Even though there is no substantial connection in the present case, we believe the admission of evidence regarding Lanier’s connection to insurance carriers was permissible.  “A witness may be cross-examined on any matter relevant to any issue in the case, including credibility.”  Rule 611(b), SCRE.  “Considerable latitude is allowed in cross-examination to test a witness’s bias, prejudice, or credibility.”  Yoho, 345 S.C. at 364-65, 548 S.E.2d at 585.  The trial court’s ruling regarding scope of cross-examination to show bias or test credibility will not be overturned on appeal absent an abuse of discretion.  Id.  

Lanier testified that he worked for insurance companies on homeowner’s claims.  He did not implicate liability insurance in violation of Rule 411, SCRE.  Further, the testimony elicited at trial did not indicate whether Crosby Construction was insured.  However, Lanier’s dependence upon insurance companies in general for up to eighty percent of his income was evidence that impacted Lanier’s credibility or could show potential bias.  As the evidence did not impermissibly inform the jury regarding Crosby Construction’s insurance status and it was used to test Lanier’s bias, we find no abuse of discretion in the present case. [2]  

CONCLUSION

The circuit court erred in failing to grant Crosby Construction’s motion for a directed verdict on the claim for stigma damages where there was no evidence to support the amount of stigma damages and allowing the jury to consider stigma damages amounted to double recovery.  The circuit court also erred in failing to grant Crosby Construction’s motion for a new trial absolute because there was no evidence to support the amount of the jury’s award.  Finally, we find the circuit court did not abuse its discretion in allowing evidence that Crosby Construction’s expert was connected to insurance companies.  Accordingly, the trial court is AFFIRMED IN PART, REVERSED IN PART, and REMANDED for a new trial absolute. 

AFFIRMED IN PART, REVERSED IN PART, AND REMANDED.

GOOLSBY and ANDERSON, JJ., and CURETON, AJ., concur.

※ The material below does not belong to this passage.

Named moves come first, each a turn or a mirror and shown by rows before and after it. Which of them, in which order, take the first row of each pair that follows to the second? Write the first one first, as in the answered first pair.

[1] In further support of its claim that the circuit court erred in failing to grant a directed verdict, Crosby Construction argues there was no evidence to support a claim for stigma damages because the problems with the property were not permanent and could be repaired.   Testimony from the experts indicated the problems with the home could be repaired, thus the damages were not necessarily “permanent” in nature.  However, Crosby Construction did not make this argument before the circuit court in support of its motion for directed verdict.  Accordingly, this argument is not preserved for appellate review.  Staubes v. City of Folly Beach, 339 S.C. 406, 412, 529 S.E.2d 543, 546 (2000).

[2] Because we reverse and remand on the issues of the trial judge’s failure to grant Crosby Construction’s motions for directed verdict and a new trial absolute, we need not address Crosby Construction’s remaining issues on appeal.  However, we have chosen to address the issue regarding Lanier’s connection to insurance companies because it is an issue that is likely to repeat itself upon retrial of this case.